Directly across from me is a large sliding glass door that spans almost the entire width of the room except for an area to the left where the small kitchen sink sits. A square table with three chairs stands in the middle of the view. If I open the sliding door and step outside to the small balcony, I can look out beyond the swimming pool and parking lot, over the sand dunes and the waving sea oats, across the craggy driftwood forest and see the ocean, with its gentle, rolling waves, lapping the shoreline as it deposits its debris of starfish, scraggly seaweed, broken shells. I am on the second floor of an old house that has been divided up into a fourplex that is managed by the old rundown motel right next door.

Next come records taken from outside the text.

Each row below holds a small network's activations on one input, seen along a few directions.
In each table, some parts of the input vary, and every possible input appears once, in random order.
A made-up example of a description, with smaller parts first: one of 6 places along a line, together with either a single point or one of 9 places along a line or (one of 3 separate values, together with one of 5 places around a ring).
Shared parts are said once, and a part with two or three values counts as separate values.

Other details of the inputs shift rows strongly along two fixed directions, in all tables alike. That doesn't count.
To show where, the next rows are all for the same input, with only those details redrawn:
[-81  42 -21  -5   6 -18  -8 -22 -55  13  18  12]
[  3  15 -23  -5   3   0 -27  16   5  -6  11  -4]
[ 11   5  19 -13  10   5  12 -29  -3  -2 -15  -1]
[  3  15 -23  -5   3   1 -27  16   5  -5  10  -4]

Rows:
row 1: [113 -20  27 -12  12   7  -5  22  47 -15 -17 -19]
row 2: [ 22   3   6  -6   4 -17  35 -24 -13  16 -15  -2]
row 3: [ -1 -13  20   8  -7   6  59   0  -2   4   1  17]
row 4: [-45 -26  28  35  -7  13   8  -6 -28  23 -44  12]
row 5: [  3  15 -23  -5   3   1 -27  16   5  -5  10  -4]
row 6: [-13 -12  35   5 -23  10  19 -22  13  -9   0  -2]
row 7: [ -2  -3  42   0  -5 -11  27   1  -8 -20  -9   2]
row 8: [-18 -30   5  15   4   6  -6 -32 -40  29 -43  30]
row 9: [ -4   1 -20   7 -24 -11  11  46   3 -10  11  -4]
row 10: [ 23  -4   2   6  17  -7  45 -26  -3  21  -3  15]
row 11: [  3   3 -26   7  -7   5 -29   2   7  -3  25 -11]
row 12: [  4 -28  11 -12  21   4  13 -40   7  10   4 -13]
row 13: [-26 -21  -6   2 -13   2 -15  26  29   2  31 -10]
row 14: [-18   6  -5   5 -18   0 -14  35  18 -25   9   0]
The inputs of row 11 and row 6 match in every part but one. If row 1 is changed in the same way as row 11 into row 6, which row does it become? -> row 7
What is each input in this table made of? -> one of 2 separate values, together with either a single point or one of 6 places along a line
Change only the choice among 2 separate values in row 9. List by row number the other rows that result. -> row 2

Rows:
row 15: [ -6  -6 -13   6  -4  -1 -18  13  -2   2   4   0]
row 16: [-11  -5  -5   1   1  -3  -1   4  -8   7  -3   5]
row 17: [-10  -5  16  -1   2   3  10 -10   0  -4  -6   3]
row 18: [ -2   9 -18   0   3   5 -16   5   4  -2   5  -1]
row 19: [  0   3 -17  -2   1  -4 -19   7  -2   1   8  -3]
row 20: [ 94 -26  14  -4   6  14  -2  21  58 -15 -15 -19]
row 21: [ -5   0 -10   8  -1  -5 -10  18   1   4   7  -2]
row 22: [  1   4  11  -3   5  -6  16 -14  -3  -1   0   3]
row 23: [ -9  -4  15   0  -8   2  14 -11   0   1  -4   1]
row 24: [  7  12  16  -6  -1  -3   8  -7 -11  -7 -18   2]
row 25: [ -8  -9  11  -2   3   3   4 -14  -4   2 -14   0]
row 26: [ -7  -1  -8   7  -5  -1 -12  16   2  -4  11   3]
row 27: [ -7   9 -12  -5  -3   0  -8  10   8  -7  11  -7]
row 28: [ -8  -5  14   2  -7   1  16 -11  -3   0  -4   0]
row 29: [ -7  -1 -11   6 -11  -1  -3  18   3  -3  10  -3]
row 30: [  3   2  13  -5   7  -1   7 -17  -7   2  -3  -3]
row 31: [ -3   4  12  -8   9   1   6 -16  -3   0  -5  -5]
row 32: [  4   8 -20   3   1   1 -13   7  -2   1   7   0]
row 33: [ -5   0 -15  10  -5   5 -15  12  -1   2   4   4]
row 34: [ -4  10  -5   6 -10  -4 -14  24  -5  -8  -8   2]
row 35: [ -4   2 -17  11  -3   0 -10  14   1   4   3   5]
row 36: [ -5  -4 -15   7  -2  -6 -12  15   0   4   3   0]
row 37: [-11   0  -8   4   0   1 -15  16   3  -1   5  -4]
row 38: [ -2  -5  11   3  -2   8   6 -16  -3   6 -11   7]
row 39: [  3   2  12  -5   5  -2  14 -14  -6  -3   1   1]
row 40: [-6 -4 13  3 -6 -2 22 -9 -1  1 -5  1]
row 41: [ -3   9 -15  -4  -4  -3  -2  16   4  -2  13  -2]
row 42: [  2   9 -21   0   3   1 -10  11   0   3   6   4]
row 43: [ -1  -6   8   5   0   6  12 -14  -8   5 -11   5]
row 44: [ -6  -6  18   1   1   1   6 -12  -5   6  -7   1]
row 45: [-8  8 -5 -3 -4 -4  6 -2 -6 -2  9 -3]
row 46: [  6   5   4   0   6   0  12 -19  -4   5  -8   4]
row 47: [  2   2  11  -5   7  -3  11 -15  -9   3  -2  -4]
row 48: [ -2   8 -13  -1  -6  -2  -8  10   4  -5  14  -5]
row 49: [ -1  -5   8   2   2   6  15 -11  -6   7 -13   9]
row 50: [ -2 -11   9   1   1  -1   9 -13 -10   5 -11   1]
row 51: [ -8  -1  -6   5  -6  -1 -13  15   5  -4  11   3]
row 52: [ -5  -2 -10   7  -2  -2 -12  18  -3   2   8  -3]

The last time I stayed here was at the end of the summer of 1985. My mother was coming for a visit and wanted to go to the beach. When I called to make the reservation, the manager told me, “Hope you don’t mind, but you’ll be the only guests here that week and the last guests we house. The very next week the bulldozers come in and level the whole place. It’ll be some new expensive condominiums next time you come out this way.” My mom and I had a wonderful time.

I was 27 years old and had finally gotten through the most painful parts of a divorce from a man who had been demeaning, abusive and who had managed to squash my self image to a place of worthlessness. Enough time had passed that I had gotten back some confidence, gained some perspective and was taking some positive steps to rebuild my life.

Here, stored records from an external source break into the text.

Each row below holds a small network's activations on one record, seen along a few directions.
Each row is followed by the record's values for the fields H, E, T, C.
A field that a record lacks is written absent.
The largest differences between rows may come from other fields.
(in the rows, 500 means zero)
Strong random noise was added to every row along 2 fixed directions; ignore it. To show where, here is one row again and again, with new noise each time:
292 453 553 358 564 452 488 525 524 569 435 507 355 591 558 261 354 463 624 588
417 461 570 511 558 585 550 630 497 571 473 586 383 542 807 292 279 630 531 705
257 459 545 315 543 410 476 459 518 571 420 478 378 584 451 281 389 388 650 536
439 506 557 540 432 585 592 455 415 587 460 565 551 420 654 447 338 511 513 620

476 468 530 631 625 540 535 693 540 494 574 665 492 622 757 486 466 721 377 645
H: absent / E: absent / T: absent / C: c1
518 559 549 541 476 591 544 429 425 552 628 668 662 418 652 507 385 469 387 668
H: h2 / E: e3 / T: t2 / C: c1
648 477 426 657 489 586 565 715 611 396 442 495 561 538 626 599 637 766 382 513
H: absent / E: absent / T: absent / C: c2
554 606 501 714 353 691 594 336 292 610 490 566 807 304 669 760 374 530 342 553
H: absent / E: absent / T: absent / C: c1
724 506 452 745 280 579 619 582 528 460 465 359 648 365 466 758 686 650 497 419
H: h1 / E: absent / T: t1 / C: c2
583 463 420 624 401 475 510 609 648 466 441 279 444 494 379 611 681 602 592 345
H: h1 / E: absent / T: t1 / C: c2
521 457 505 539 494 451 518 639 593 451 507 452 466 526 502 441 628 535 495 528
H: h2 / E: e3 / T: t1 / C: c2
376 669 543 439 242 375 629 395 506 597 538 714 807 408 351 699 420 374 463 527
H: h1 / E: absent / T: t3 / C: c1
329 391 540 364 625 347 419 668 651 564 474 434 257 682 515 211 457 545 708 564
H: h2 / E: e3 / T: t1 / C: c1
515 486 437 571 609 647 428 299 336 534 442 459 513 493 481 478 435 343 526 446
H: absent / E: absent / T: absent / C: c1
453 497 434 430 541 401 471 543 567 491 472 370 406 522 359 510 534 488 541 368
H: h1 / E: absent / T: t5 / C: c2
467 567 561 543 330 550 663 606 466 637 581 705 679 401 692 659 343 551 422 598
H: h1 / E: absent / T: t5 / C: c1
555 576 523 514 455 462 581 499 516 475 496 542 564 463 439 518 499 510 473 445
H: h1 / E: absent / T: t3 / C: c2
260 454 576 292 491 435 487 392 471 601 439 412 433 539 311 400 477 336 683 392
H: h2 / E: e3 / T: t4 / C: c1
576 522 499 617 398 491 535 553 500 421 442 385 567 446 437 646 585 551 547 414
H: h1 / E: absent / T: t6 / C: c2
637 513 417 716 538 715 540 543 390 494 467 562 617 458 728 603 451 645 442 583
H: absent / E: absent / T: absent / C: c1
563 574 520 529 488 512 575 328 410 469 480 501 603 398 383 528 508 362 446 439
H: h2 / E: e1 / T: t3 / C: c2
229 569 524 193 540 261 439 434 462 569 515 619 460 594 353 355 456 277 548 544
H: h3 / E: absent / T: t5 / C: c1
492 432 523 440 647 597 393 366 357 522 514 523 370 510 595 414 467 478 492 500
H: h3 / E: absent / T: t3 / C: c1
517 532 480 617 386 630 599 565 481 570 440 562 654 481 610 645 468 641 466 545
H: absent / E: absent / T: absent / C: c1
633 477 595 652 522 801 515 428 309 684 461 463 451 358 795 454 256 568 582 555
H: h2 / E: e3 / T: t3 / C: c1
760 527 365 766 524 685 536 486 396 350 457 492 695 401 584 698 650 605 329 481
H: absent / E: absent / T: absent / C: c2
490 405 479 385 700 499 353 532 507 506 445 289 231 565 519 307 482 465 603 436
H: h2 / E: e3 / T: t5 / C: c2
354 406 520 407 845 436 349 560 513 449 560 593 239 758 593 233 458 468 493 580
H: absent / E: absent / T: absent / C: c1
591 553 421 616 216 561 599 363 507 475 448 421 760 325 323 804 613 475 437 340
H: h1 / E: absent / T: t4 / C: c2
303 478 423 284 681 302 311 414 577 412 403 315 390 671 208 396 645 324 522 324
H: absent / E: absent / T: absent / C: c2
353 498 520 429 396 487 567 542 595 608 491 529 493 551 587 468 334 522 589 524
H: h1 / E: absent / T: t4 / C: c1
388 404 507 413 617 458 376 462 549 591 467 321 284 581 398 338 470 453 693 443
H: h2 / E: e3 / T: t1 / C: c1
501 619 492 528 628 484 523 357 338 455 578 799 720 522 547 519 472 457 274 642
H: absent / E: absent / T: absent / C: c1
506 345 477 480 581 486 406 463 543 471 432 259 346 510 294 449 693 441 646 295
H: h2 / E: e3 / T: t1 / C: c2
566 590 420 476 673 370 461 304 396 299 558 648 717 530 290 542 709 360 245 478
H: absent / E: absent / T: absent / C: c2
454 518 521 522 580 556 521 574 423 618 561 631 611 508 722 468 314 547 372 664
H: absent / E: absent / T: absent / C: c1
600 501 503 554 515 592 509 578 535 497 451 407 398 488 552 467 479 580 570 409
H: h1 / E: absent / T: t3 / C: c2
446 523 469 499 439 485 470 404 463 548 477 566 639 528 465 605 448 415 478 494
H: absent / E: absent / T: absent / C: c1
571 538 510 515 549 491 530 726 585 464 587 639 477 559 720 474 396 665 343 644
H: h1 / E: absent / T: t5 / C: c2
592 444 440 544 652 597 449 587 558 385 490 373 326 568 540 366 602 536 548 456
H: h2 / E: e1 / T: t2 / C: c2
461 555 493 561 309 399 633 612 593 558 506 537 605 497 452 590 533 564 587 528
H: h1 / E: absent / T: t1 / C: c1
582 505 510 442 560 512 460 261 344 418 485 526 572 433 339 535 664 368 411 392
H: h3 / E: absent / T: t3 / C: c2
574 493 462 551 638 516 490 578 465 454 554 551 600 520 612 484 502 547 277 576
H: absent / E: absent / T: absent / C: c2
607 397 475 589 510 531 476 475 486 475 453 283 457 442 388 510 682 506 587 358
H: h2 / E: e3 / T: t1 / C: c2
701 448 451 747 360 680 583 466 509 534 453 398 583 329 567 671 547 520 488 419
H: h2 / E: e1 / T: t1 / C: c2
593 473 416 563 721 597 381 443 444 377 466 460 442 540 509 413 527 418 416 461
H: absent / E: absent / T: absent / C: c2
551 477 445 532 634 424 428 273 417 334 531 483 571 507 269 568 734 305 351 369
H: absent / E: absent / T: absent / C: c2
344 491 457 239 744 333 317 340 514 429 598 626 372 704 388 246 499 327 468 555
H: h3 / E: absent / T: t2 / C: c1

Here are new rows. What are their fields?
558 504 403 518 609 450 452 609 624 339 560 462 429 592 428 498 634 623 427 470
H: h1 / E: absent / T: t2 / C: c2
538 474 427 456 529 337 434 395 525 388 472 433 509 535 267 460 767 427 486 425
H: h3 / E: absent / T: t1 / C: c2
622 511 464 476 700 580 406 455 366 436 522 540 381 498 605 378 492 516 356 530
H: h3 / E: absent / T: t5 / C: c2
714 611 467 775 245 478 712 553 522 404 573 574 812 336 475 805 648 654 307 540
H: h1 / E: absent / T: t1 / C: c2
462 434 448 384 521 394 441 699 675 496 450 369 331 632 474 448 525 525 602 445
H: h1 / E: absent / T: t5 / C: c2
506 500 563 512 429 583 512 233 305 644 434 376 592 347 407 545 413 347 642 408
H: h2 / E: e3 / T: t3 / C: c1
504 521 558 640 305 563 634 469 419 618 536 554 692 331 548 634 491 490 493 556
H: h2 / E: e3 / T: t1 / C: c1
312 513 525 219 608 365 396 410 418 592 459 530 367 603 385 295 426 327 611 500
H: h3 / E: absent / T: t5 / C: c1
499 430 465 447 573 520 464 552 523 519 387 304 318 520 442 421 515 411 658 372
H: h2 / E: e1 / T: t5 / C: c2
719 547 422 607 528 600 525 454 400 339 537 588 630 454 517 573 691 544 322 563
H: h3 / E: absent / T: t2 / C: c2
637 515 454 594 523 419 513 469 502 376 537 575 547 504 486 493 663 577 342 554
H: h3 / E: absent / T: t1 / C: c2
540 447 401 505 441 426 464 620 688 425 425 292 419 564 308 560 729 557 620 346
H: h1 / E: absent / T: t1 / C: c2
430 551 484 494 417 304 541 601 687 443 548 561 592 532 332 591 604 501 417 489
H: h1 / E: absent / T: t1 / C: c2
414 531 556 487 401 541 605 616 540 616 455 523 473 528 629 443 339 618 613 553
H: h1 / E: absent / T: t4 / C: c1
508 461 480 417 617 453 439 482 502 478 530 479 480 499 516 413 440 443 437 517
H: h2 / E: e3 / T: t5 / C: c2
573 474 480 581 378 588 583 471 517 471 492 452 592 421 506 667 547 559 426 401
H: h1 / E: absent / T: t4 / C: c2
362 582 596 395 466 427 534 667 608 612 555 681 491 605 665 426 297 540 515 675
H: h1 / E: absent / T: t3 / C: c1
471 506 563 472 493 522 552 479 382 613 516 542 549 424 636 449 326 476 549 601
H: h2 / E: e3 / T: t5 / C: c1
465 463 487 466 483 536 491 556 504 653 434 378 400 503 585 492 338 495 680 461
H: h1 / E: absent / T: t5 / C: c1
656 409 499 559 657 669 463 651 473 506 458 375 296 500 759 360 434 624 539 543
H: h2 / E: e3 / T: t5 / C: c2
457 539 492 452 398 480 550 374 441 577 435 400 540 472 339 564 486 411 673 377
H: h1 / E: absent / T: t3 / C: c1
701 474 546 616 678 712 464 490 395 480 511 470 376 446 733 376 403 607 432 546
H: h2 / E: e3 / T: t3 / C: c2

My mom was 54 years old. Our relationship had been a little strained after she ended her 26 year marriage to my Father. Not because I had a hard time accepting her decision, but because she had become a person I could not recognize as my mother. On past visits, I had a hard time relating to her.  On this trip, she had finally settled down a little and I could see some bits of my mother in her. We were still mother and daughter, but we had begun to forge a new woman-to-woman relationship. It was the last time I saw my mother so happy and the last time I could bask in her unconditional love and acceptance.

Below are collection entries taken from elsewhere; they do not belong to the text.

a =
[[-8,16,-13,-3,34,5,9,3,4],
[35,19,7,-10,27,51,8,-1,1],
[-7,-12,9,-10,18,17,7,1,3],
[4,1,-6,-9,26,16,10,2,7]]
Indices start at 0.
The entry just left of the smallest entry is 16
Give the entry just left of the largest entry.
A: 27
Give the bottom entry of the column that holds the smallest entry.
A: -6
Give the entry in row 0 and column 0.
A: -8
The entry directly above -9 -> -10
Give the entry just right of the largest entry.
A: 8
The entry directly below 35: -7
The top entry of the column that holds the largest entry -> 5
Give the bottom-right entry.
A: 7
The entry just right of the smallest entry: -3
The maximum is 51
The top entry of the column that holds the smallest entry is -13
Give the entry directly below 8.
A: 7
Give the top-right entry.
A: 4

arr = [[26, 23, 26, 22, -18, 13, 20, -27, -5, 5], [8, -6, 6, 11, -49, 59, -27, 8, 42, 54], [28, 30, 29, 26, -11, 9, 32, -37, -23, 2], [29, 22, 25, 20, -18, 12, 17, -24, -6, 9], [23, 22, 24, 21, -21, 20, 17, -29, -5, 8], [23, 23, 26, 21, -15, 9, 21, -23, -7, 1], [-18, -13, -19, -19, 21, -25, 17, 12, -23, -24], [-17, -9, -15, -21, 22, -25, 19, 14, -20, -23], [24, 26, 31, 20, -20, 14, 19, -30, -8, 10], [20, 28, 20, 16, -2, -4, 30, -26, -24, -11], [-16, -4, -17, -15, 29, -27, 20, 10, -23, -25], [-19, 5, -18, -20, 29, -32, 35, 6, -34, -28], [14, 18, 12, 4, 0, -5, 16, -14, -13, -9], [13, 16, 8, 9, 2, 3, 14, -15, -5, -5], [-20, 0, -20, -20, 27, -28, 29, 8, -29, -30]]
Report the entry just right of the smallest entry.
59
Report the smallest entry.
-49
Report the entry just right of 42.
54
Report the entry just left of the smallest entry.
11
Report the entry just right of 27.
-28
The entry just right of 18 is 12
The entry just right of -14 is -13
Report the entry just right of 32.
-37

[[-377, 96, -52, -23, -206, -652, -212, -263, 242],
 [-550, 469, 166, -203, -137, -271, -458, -138, -279],
 [-643, 510, 68, -215, -376, -151, 584, -363, -382],
 [-538, 343, 57, -123, -238, -378, -57, -239, -128],
 [-448, 242, 188, 125, -401, -67, 231, -464, -352],
 [-333, 53, 146, 272, -349, -251, -109, -429, -104],
 [-495, 306, 135, 44, -364, -150, 176, -393, -298],
 [-438, 199, -10, -56, -168, -584, -329, -202, 131]]
Counting starts at 0.
Give the top-right entry.
242
The entry just right of -393 is -298
The smallest entry -> -652
Give the entry directly above -109.
231
The entry directly above -137 -> -206
The bottom entry of the column that holds the largest entry: -329
Give the entry directly above -458.
-212
The entry directly below -495 is -438
The entry just left of -349: 272
The entry in the bottom-right corner is 131
The entry in the top-left corner: -377
The bottom entry of the column that holds the smallest entry: -584
Give the entry in row 2 and column 0.
-643
The entry just right of -329: -202
Give the entry in row 2 and column 1.
510
Give the entry just right of -458.
-138
Give the entry just left of -393.
176
The entry just left of -429 is -109
Give the entry directly below -271.
-151
The entry directly below the smallest entry: -271
Give the entry directly above 469.
96
The entry at row 1, column 0 -> -550
Give the entry directly below -349.
-364
Give the entry in row 1 and column 1.
469
Give the maximum.
584
Give the entry directly below the largest entry.
-57
The entry just right of -363: -382
The entry in row 0 and column 2 -> -52
The entry just right of 176 is -393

The very next Memorial Day, my older brother died in a motorcycle accident, on a remote stretch of Alaska’s scenic Seward Highway. There at the turn off to Hope, Alaska where the road makes a deep curve, my brother hit the curve too fast, swung out into the other lane of traffic and hit a truck head on. The attending paramedic told me at my high school reunion a few days later, “It all happened so fast, he never knew anything.”  His body was cremated and on my 28th birthday we took his ashes out in a fishing boat from Seward Alaska to Thumb Cove and spread them in Resurrection Bay.

Turns out, I lost two people that day. For when my brother died, my mother disappeared into a deep abyss of grief and mourning and I never saw her smile again. Later that fall cancer wrapped its tenacious tentacles around my Mom who was stranded in the abyss and a year later we made another trip to Thumb Cove with my mother’s ashes.

I stand up from the bed and walk over to the sliding glass door. My 56 year old self stands at the window, gazing out at the gentle waves, the careening seagulls, thinking about the day ahead. I hear the door open behind me and a voice, “Rise and shine sweet Jujubean. The day’s waiting!” I turn and smile into my mother’s eyes.